Optimizing SQL Queries: Best Practices for Performance
Slow database queries are a primary bottleneck in application performance. As datasets grow, inefficient SQL that previously executed in milliseconds can suddenly take seconds or minutes. Optimizing SQL requires an understanding of how the database engine executes queries and accesses data on disk.
Here are core best practices for writing high-performance SQL.
1. Avoid SELECT *
Fetching all columns using SELECT * forces the database to read and transmit data you may not need. This wastes disk I/O, memory, and network bandwidth.
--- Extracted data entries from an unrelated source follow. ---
Each wall is flat, endless, passes through zero and stands at right angles to its row. A trip goes straight from one point to another. Which walls does it cross, in order?

Walls:
(1): -2.1 1.7
(2): 2.2 -1.5
(3): -3.3 -2.1
(4): 2.1 2.1
(5): 0.9 0.7
(6): 2.4 3.1
(7): -0.2 -0.8
(8): -1.2 -4.6
Trips:
-2.8 -3.7 to -4.4 1.0 => 1
1.9 -2.1 to 6.6 -2.8 => 4, 6

Walls:
(1): 1.8 -2.4 2.6 1.6 -0.9 1.7 -1.5 -1.6
(2): 0.6 3.7 1.7 -0.2 -2.1 -2.2 -0.8 1.3
(3): -3.6 2.3 -0.7 -2.6 4.4 -3.6 -1.3 2.8
(4): 0.9 4.3 -1.6 1.9 4.8 -4.7 0.3 0.7
Trips:
0.8 -1.5 -2.7 -2.7 -2.7 0.0 -1.8 0.3 to -1.9 -2.9 -0.6 8.6 1.0 -1.7 1.3 1.9 => 1, 4
-1.4 -2.9 1.2 0.8 -0.7 -0.1 3.0 -4.2 to -2.9 0.6 -3.0 -2.4 -2.7 -2.0 1.5 -0.8 => 1, 3, 2
-1.8 -0.3 3.0 0.3 -1.9 -0.1 -1.2 -0.6 to 3.5 6.4 4.8 2.5 1.1 -2.8 1.0 1.1 => 4, 3, 1
-0.1 2.3 3.1 -2.5 -4.9 -3.4 -1.4 -1.9 to 4.3 7.8 -0.2 2.1 -1.5 1.0 -6.3 -2.7 => 4
3.5 -0.8 -1.3 -1.7 1.6 0.4 0.6 -0.8 to 1.3 1.5 2.6 -1.9 -4.8 -4.7 -1.3 -6.8 => 2, 4
0.9 -3.0 -2.1 -0.7 2.0 -5.7 3.0 -0.5 to -1.5 -7.8 -1.5 -3.0 3.9 -1.3 1.3 2.8 => 4

Walls:
(1): 0.8 -2.0 0.9 -1.4 2.2 0.4 1.5 -0.7 0.8 -0.5 0.2 -3.6 0.8 -2.4
(2): 2.0 1.5 -2.8 -1.5 -2.1 -0.5 4.2 0.8 -1.1 -1.2 0.8 2.2 4.7 2.7
(3): 0.2 -0.1 -0.1 2.8 -4.6 2.7 3.3 1.9 1.3 0.9 0.4 -2.9 1.7 0.5
(4): -2.0 -2.3 0.0 0.8 -3.7 -2.0 -2.3 -1.9 -6.8 -1.6 -0.7 1.9 3.4 2.9
(5): -1.2 0.9 -1.5 2.3 4.4 1.6 1.0 -2.2 1.1 0.1 3.8 -2.0 4.7 5.4
(6): 2.0 -1.5 3.1 -1.9 1.6 4.8 -4.6 1.9 -1.6 3.8 0.7 1.9 -0.1 -1.3
(7): -0.4 -0.9 0.5 -1.5 -3.7 2.0 -0.2 -3.7 -5.5 1.9 4.4 -0.2 -2.3 1.6
Trips:
0.6 -2.6 0.6 1.3 0.0 3.5 -0.5 0.4 7.2 -4.2 1.6 0.4 3.9 -0.5 to -4.3 3.4 -0.6 3.0 -0.3 -5.7 -1.6 -1.1 1.9 -1.9 0.5 5.4 2.7 -3.8 => 1, 3, 4, 5
5.5 -0.4 1.5 2.7 3.5 2.9 1.1 0.8 5.5 -0.3 -0.2 -4.2 -3.9 1.4 to 3.1 -1.3 3.8 -1.3 -2.5 2.2 0.3 -0.2 6.4 -4.7 -2.5 -2.3 -1.6 -3.3 => 5, 6
-2.6 3.4 -1.1 -3.1 1.6 2.4 2.1 -0.1 -2.9 -5.1 1.9 1.8 1.8 -0.1 to 0.3 -1.5 -0.4 -2.5 2.9 0.0 7.8 -2.8 0.5 -5.6 2.0 -4.5 1.9 -0.9 => 1, 4, 3, 7
1.0 -1.6 -1.1 -3.8 4.3 1.0 1.6 1.8 1.0 -0.9 0.1 0.4 2.4 2.0 to -1.1 0.2 -0.5 -1.0 0.8 1.6 5.2 -0.7 3.0 1.3 -2.6 4.1 3.0 -2.7 => 6, 3, 5
0.2 4.2 4.1 -1.4 -0.7 1.2 3.3 -2.3 1.2 2.1 -0.2 -3.2 -4.2 -0.5 to -3.5 3.5 -0.2 0.2 -0.5 -2.0 1.3 -2.5 -1.2 3.8 -0.3 0.0 -1.9 0.7 => 1, 3, 5, 4
-2.7 0.8 2.1 -3.2 0.3 -3.6 0.9 1.8 -3.3 -2.2 -1.7 0.0 -2.0 3.9 to 2.9 1.5 2.0 2.6 0.9 -0.2 -2.9 -1.8 -5.3 -0.6 -0.1 2.7 -1.3 -2.0 => 2, 6
-1.3 0.7 -2.0 2.2 5.5 0.8 -0.1 -1.0 1.1 -0.5 4.4 -0.1 -0.2 1.5 to -1.0 -2.3 -3.6 5.7 -0.5 2.7 -4.8 2.9 0.3 0.5 -1.7 0.4 2.7 -3.1 => 6, 1, 3, 4, 5

Walls:
(1): 2.9 -2.7 -3.0 -2.8 -1.0 -4.5 -2.3 -0.2 0.0 3.6 2.2 0.4 0.2 -3.4 -1.4 0.8 2.1 0.3 -3.1 0.3 2.7 3.7 1.8 2.6 -1.8 -3.1 0.4 -0.2 2.7 0.7 -0.1 3.2
(2): -0.8 -0.4 -3.7 2.3 0.3 2.0 -2.3 -3.3 3.9 -0.9 0.9 -1.2 -3.7 2.6 1.8 2.5 3.6 6.2 -3.4 -0.5 5.5 2.2 2.0 0.3 6.1 0.9 0.7 2.3 -4.7 -1.9 -2.1 1.8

Furthermore, it prevents the database engine from utilizing "Index-Only Scans." If you specify exactly the columns you need, and those columns are entirely contained within an index, the database can fulfill the query without ever touching the actual table data.
Bad: SELECT * FROM users WHERE status = 'active';
Good: SELECT id, email, created_at FROM users WHERE status = 'active';
2. Use the EXPLAIN Command
Before optimizing a query, you must understand how the database executes it. Prefixing your query with EXPLAIN (or EXPLAIN ANALYZE in PostgreSQL) provides the execution plan. It reveals whether the database is using indexes, performing full table scans, or executing costly operations like hash aggregates or nested loop joins.
If you see a "Seq Scan" (Sequential Scan) on a table with millions of rows, that is your primary target for indexing or query refactoring.
3. Beware of the N+1 Query Problem
This is a common issue introduced by ORMs (Object-Relational Mappers). It occurs when the application executes one query to fetch N parent records, and then executes N additional queries to fetch the related child records for each parent.
The N+1 approach:
SELECT * FROM authors;(Returns 100 authors)SELECT * FROM books WHERE author_id = 1;- ... (Repeated 100 times)
The optimized approach: Use a JOIN or a WHERE IN clause to fetch all data in a single round trip.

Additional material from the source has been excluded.